The power consumption of the chip is measured at the maximum system clock frequency of 5MHz. The measured results are illustrated in Figure 5.20, Figure 5.21, and Figure 5.22. Figure 5.20 show the amplitude of current consumed by the ASIC core in active mode, idle mode, and sleep modes. The active mode is the scenario where a core voltage VDD in the range of 1V to 2V, all clock signals of 5MHz are applied to the chip, and the chip is executing an always-loop. The idle mode is the scenario where the supply voltage and clock signals are supplied, but the chip is halted. It did not executing any instruction. The sleep mode is the scenario where the clocks are gated, only core voltage is supplied. Measuring the current in active mode would indicate the total consumption of the chip. Meanwhile, measuring the current in sleep mode would show the leakage current of the chip. It can be seen that the total active current is significantly increased from 11.33mA to 24.2mA when the core voltage VDD is increased from 1V to 2V. Meanwhile, the leakage current is slightly increased from  $0.79\mu$ A to  $1.4\mu$ A.

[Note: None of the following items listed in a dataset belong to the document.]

128 stands for zero in the data rows.
Some points:
[162 129 117 146 175 157 161 129  97 142 147 160 137 148 136 145 137 128
 100 148 160 143 149 179 144 170 173 158 127 142 148 143 165 117 132 122]
[130 162 157 103 164 124 142 142 157 127 141 121 187 151 142 136 208 142
 162 103 139 137 142 142 129 116 117 185 188 145 147 123 133 160 169 101]
[135 150 168 117 173 151 161 151 135 129 142 148 198 154 181 187 142 170
 199 179 171 165 144 127 161 126 142 157 161 124 147 156 123 178 177 129]
[150 168 160 174 131 125 142 120 141 123 183 163 132 159 140 146 181 177
 114 145 132 121 125 113 167 120 178 140 152 149 123 122 132 160 117 160]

Figure 5.20: Current consumption in active and sleep mode, at different VDD.

With measured current consumption, the total power and leakage power of the ASIC chip can also be computed. The total power consumption increased from 11.33mW to 48.4mW when the core voltage VDD is increased from 1V to 2V. The leakage power also increased, but only from  $0.79\mu$ W to  $2.8\mu$ W. The ratio between the leakage power and the total power consumption can be described in Figure 5.21.

Finally, the energy consumed by the ASIC chip in nano Joule per clock cycle is computed and showed in Figure 5.22. In active mode, the chip requires around 2.23nJ/cycle to 9.68nJ/cycle, where the core voltage increases from 1V to 2V. Meanwhile, in the idle mode, the chip requires 2.178nJ/cycle to 9.336nJ/cycle. Further security evaluation will be set as future works.



Figure 5.21: Power consumption in active, idle and sleep mode.



Figure 5.22: Energy consumption per clock cycle in active and sleep mode, at different VDD.

### 5.4.2 Spread spectrum

Spread Spectrum is a common technique that has been used in clock generation in some digital systems, such as microcontroller, micro processor, or Digital Signal Processor (DSP). Digital electronic devices such as microcontroller, micro processor, or Digital Signal Processor (DSP) often emit electromagnetic radiation that might interfere with the operation of other nearby devices. The electromagnetic interference (EMI) often has a very narrow frequency spectrum that consists of high amplitude peaks located at a specific frequency (equal to the main clock frequency) and is harmonics. The higher spectrum peaks cause more disturbances to adjacent devices. To regulate such interference, several techniques can be used, such as adding chokes, ferrite beads, or shielding. These technique could cause additional cost for developing the final product. A better solution is using the technique called Spread Spectrum clock generation. This technique helps to reduce the peak of electromagnetic interference of these digital system by slowly modulate the main clock signal in a variation range around the main clock signal. By doing so, the EMI's peaks are significantly reduced and the range of EMI's spectrum are widened.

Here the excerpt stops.